It turns out Digital Society has been covering this for a while. Here’s a post from almost one year ago which, in the models George Ou discusses, is directly on point to the issues Netflix faces today. Ou returned to the topic last month and while it discusses Google, insert Netflix where it says Google or Content Provider to follow along.

The Internet is a marvel of engineering and overall does a remarkably great job at shipping vital communications around the world in a timely manner. Seriously: at no other point in history has data gone back and forth from virtually any two populated points on the globe with such little cost, redundant reliability, and outstanding speed. However new services like Netflix streaming push the limits of the network.

In the past we started out sending around text-only data.

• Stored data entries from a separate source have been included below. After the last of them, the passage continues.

Here is a tiny trained network, its code and every weight. The questions are about switching its units off for an input and a target symbol, where a switched-off unit gives its printed mean instead of its output.

import numpy as np


def w(rows, s, z=0):
    codes = np.array(rows[::2]) - 128.0
    scale = np.full(codes.shape[1], s)
    scale[-1] = z or s
    return codes * scale


def f(y):
    return y / 2 * (1 + np.tanh(0.7978845608 * (y + 0.044715 * y**3)))


def softmax(a):
    e = np.exp(a - a.max(-1, keepdims=True))
    return e / e.sum(-1, keepdims=True)


def log_softmax(a):
    a = a - a.max(-1, keepdims=True)
    return a - np.log(np.exp(a).sum(-1, keepdims=True))


def net(x, mask):
    ids = ['αγελμξπτφ'.index(c) for c in x.split()]
    T = len(ids)
    res = E[ids] + P[:T]
    q, k, v = (res @ M[0].T for M in (Q, K, V))
    z = softmax(np.where(np.tri(T) > 0, q @ k.T / 2**0.5, -1e9)) @ v
    res = res + np.where(mask[0], z, O[0][:, -1]) @ O[0][:, :-1]
    y = f(res @ A[0][:, :-1].T + A[0][:, -1])
    res = res + np.where(mask[1:13], y, B[0][:, -1]) @ B[0][:, :-1]
    return log_softmax(res[-1] @ U[:, :-1].T + U[:, -1])


Q, K, V, O, A, B = {}, {}, {}, {}, {}, {}
E = w([
[130,81,39,30,81,75,163,118,69,106,82],'α',
[117,155,100,103,16,132,126,63,106,95,238],'γ',
[126,134,237,143,144,48,58,37,161,107,159],'ε',
[70,59,63,85,96,54,111,90,149,63,82],'λ',
[85,129,193,105,229,146,152,164,158,2,143],'μ',
[176,99,174,152,136,130,242,62,85,101,85],'ξ',
[183,154,149,113,105,109,27,124,107,148,203],'π',
[179,188,192,141,172,96,143,94,151,92,39],'τ',
[183,154,155,113,195,170,103,202,104,87,139],'φ',
],0.017)
P = w([
[153,138,163,111,102,60,181,150,108,200,80],'0',
[48,163,91,112,183,94,148,111,43,117,173],'1',
[158,178,84,50,135,138,124,91,89,70,137],'2',
[9,148,138,183,145,99,180,238,143,248,112],'3',
[139,165,29,212,168,28,150,142,114,99,216],'4',
[56,115,154,44,82,206,102,200,176,168,147],'5',
[61,146,113,196,150,87,192,165,180,158,113],'6',
[173,84,165,29,48,155,92,135,185,77,142],'7',
[113,132,87,179,74,178,162,114,115,184,80],'8',
[134,166,72,154,169,106,133,144,91,84,152],'9',
],0.012)
Q[0] = w([
[189,150,65,155,183,34,127,102,65,32,173],'h1',
[50,180,114,254,142,66,185,204,136,208,169],'h1',
],0.0089)
K[0] = w([
[241,58,160,46,58,142,113,129,197,51,107],'h1',
[185,181,2,207,245,46,139,67,96,65,208],'h1',
],0.0075)
V[0] = w([
[255,146,150,97,238,166,28,239,102,167,177],'h1',
[120,204,151,107,102,79,8,60,159,224,171],'h1',
],0.0077)
O[0] = w([
[13,217,90,107,157,164,125,72,33,211,105,254],'h1',
[96,93,91,84,249,158,218,91,213,102,229,222],'h1',
],0.011,0.0097)
A[0] = w([
[150,107,133,2,147,93,107,145,49,67,118,255],'n1',
[202,54,156,215,111,105,66,155,199,59,137,71],'n2',
[83,249,144,140,47,177,90,121,120,78,130,143],'n3',
[146,138,76,75,155,171,173,153,155,105,158,113],'n4',
[26,130,89,124,107,122,119,82,111,179,34,12],'n5',
[203,110,91,112,83,50,141,146,157,207,45,47],'n6',
[184,182,188,87,142,75,187,84,174,184,92,112],'n7',
[112,78,178,96,79,95,138,154,78,110,93,57],'n8',
[48,141,121,62,65,78,101,125,61,129,89,92],'n9',
[28,91,67,69,171,110,91,76,163,181,65,147],'n10',
[195,157,168,161,76,89,53,187,107,83,87,114],'n11',
[170,102,170,157,155,144,190,119,73,136,98,63],'n12',
],0.0069,0.0051)
B[0] = w([
[103,120,138,140,36,61,133,172,176,168,163,180],'n1',
[156,100,138,79,94,224,154,129,59,81,55,175],'n2',
[135,133,195,156,189,53,133,107,90,206,114,190],'n3',
[106,121,147,157,112,86,80,74,183,141,136,205],'n4',
[147,54,180,102,173,128,159,188,126,95,203,201],'n5',
[109,85,157,111,144,128,236,158,122,102,254,139],'n6',
[82,149,107,88,66,138,176,174,148,122,205,135],'n7',
[67,114,131,151,155,178,129,106,110,247,117,136],'n8',
[164,85,158,152,198,158,121,130,86,65,122,192],'n9',
[146,111,45,153,29,169,203,141,71,104,74,252],'n10',
[3,117,80,176,85,142,154,105,187,151,94,166],'n11',
[80,179,164,177,98,110,67,158,129,141,156,126],'n12',
],0.0076,0.019)
U = w([
[124,3,38,89,138,44,122,162,101,128,50,95],'α',
[163,66,70,114,138,160,122,156,97,81,89,60],'γ',
[107,116,123,190,92,159,109,138,109,125,120,5],'ε',
[241,105,142,110,190,203,142,135,124,82,191,205],'λ',
[58,154,164,173,137,72,98,107,127,165,98,1],'μ',
[106,79,193,138,210,115,137,144,179,158,216,7],'ξ',
[100,213,179,70,106,53,119,211,131,122,201,233],'π',
[143,139,191,99,174,170,127,112,62,114,130,197],'τ',
[85,162,126,106,166,216,145,87,134,157,137,176],'φ',
],0.0056,0.0022)

Each question gives the input, a string of symbols that net reads in full, and the target symbol t.
The units are the heads (2 rows each of Q, K, V and O) and the neurons (one row each of A and B). Each row of codes is followed by its name. A weight is (code - 128) times the scale printed after its matrix; where a second scale follows, it is the last column's (O, A, B and U).
mask holds one flag per unit, heads first, then neurons. A switched-off unit (its flag False) gives its mean, the last column of its rows in O or B, instead of its output. The means were averaged over made-up inputs and are rounded, as every weight is.
A unit's drop is (log p(t) with every unit on - log p(t) with that unit switched off) / (log p(t) with every unit on - log p(t) with every unit switched off).
The circuit of an input: a set's keep is (log p(t) with only the set's units on - log p(t) with every unit switched off) / (log p(t) with every unit on - log p(t) with every unit switched off). Starting from the 12 units with the biggest drops (on a tie, the unit counted first), units are removed one at a time, each time the one whose removal leaves the highest keep (on an exact tie, the one counted first), for as long as the keep stays at least 0.8.
units of the circuit, in order: the units of the circuit, biggest drop first
unit that matters most: the unit with the biggest drop
k most important neurons: the k neurons with the biggest drops, biggest first
drop when u is switched off: that unit's drop, to one decimal
input π φ π γ, target τ: 3 most important neurons => [n9 n5 n3]
input γ φ π, target λ: units of the circuit, in order => [h1]
input π γ π π, target λ: units of the circuit, in order => [h1 n2]
input ξ μ π π φ π π τ ε φ, target π: units of the circuit, in order => [n10 h1 n9 n1]
input φ τ φ φ, target π: units of the circuit, in order => [h1 n10 n9]
input ξ ε ξ τ μ, target ε: units of the circuit, in order => [h1 n11]
input ξ π π π, target φ: units of the circuit, in order => [h1 n10]
input φ γ ξ π γ ε α γ, target ξ: units of the circuit, in order => [h1 n10]
input μ π μ φ, target φ: units of the circuit, in order => [h1 n5]
input π μ λ π ξ, target γ: units of the circuit, in order => [h1 n2]
input φ φ ε τ, target τ: units of the circuit, in order => [h1 n5 n9]
input μ π π π λ ε π, target γ: 2 most important neurons => [n2 n11]
input μ ξ ξ π ε, target ε: 2 most important neurons => [n11 n2]
input π ξ γ φ ε φ μ π, target τ: 3 most important neurons => [n9 n3 n5]
input φ γ γ μ α π, target μ: units of the circuit, in order => [h1 n11 n3]
input ε μ π π, target μ: units of the circuit, in order => [h1 n11 n10]
input φ γ τ, target τ: units of the circuit, in order => [h1 n9 n5]
input ε π π γ φ τ λ π, target π: unit that matters most => n10
input φ ε π π φ φ ξ φ, target τ: 2 most important neurons => [n9 n3]
input π π λ γ μ γ π γ τ ξ, target λ: 3 most important neurons => [n2 n10 n11]
input φ ε π τ φ π, target π: 3 most important neurons => [n10 n9 n2]
input π π φ φ π λ γ ε γ φ, target ξ: 3 most important neurons => [n10 n4 n2]
input π π μ φ μ π π π, target φ: drop when h1 is switched off => 1.3
input φ γ φ ε φ φ α π π μ, target φ: drop when h1 is switched off => 0.9
input φ π λ γ π γ, target λ: drop when n3 is switched off => 0.0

Then we started shipping images. Later we started including short video clips and animations. Over time the size and quality of those videos have gotten bigger and better. Netflix is at the higher end of the size and quality scales, but is pushed way outside the envelope in the sheer volume of video it puts out. They’re approaching one quarter of the Internet traffic at night in America.

Netflix must innovate to ensure they can continue to do this and keep their business model alive while being a good Internet citizen. Their business partners online must be able to do the same as well in order to deal with the flood of movies. FCC must not intervene and interfere with the necessary engineering and business innovation needed here.

COMMENTS

  • http://impudent.edublogs.org/ kyle8

    thank you for helping us understand this issue.

  • america1st

    Thanks, Neil. You have edjumacated me on some of the electronic back office stuff and provided the probable cause of the recent 10% increase in my Netflix charges.

  • http://www.criterionchemical.com Chemical Sam

    and a good explanation is worth a year’s worth of figuring it out sometimes.

  • scipio62

    Thanks for the real explanation of this issue.

  • http://lazarusreport.blogtownhall.com/ Tom Lesser

    This is the 21st century equivalent of the railroad arrangements in the 19th and 20th century (and still). Railroads own some of their freight cars. So let?s say a Union Pacific box car is filled at a company along the UP?s line, but its final destination is on a Norfolk Southern railroad line. The box car travels as part of a train along the UP line until it must be switched to NS train to reach its destination. NS keeps track of the number of day the UP box car is on its line (until it returns to the UP or some other railroad). NS must pay UP for the use of the box car. At the end of the year when the railroads settle up these fees, for many railroads it is a wash; using the example above NS and UP owed each other about the same amount. For a smaller railroad, if these fees go too high (if a car is on its line too long), they must either raise the rates they charge customers, renegotiate with the larger railroads, or go out of business. If they raise their rate, their customers may switch over to trucks.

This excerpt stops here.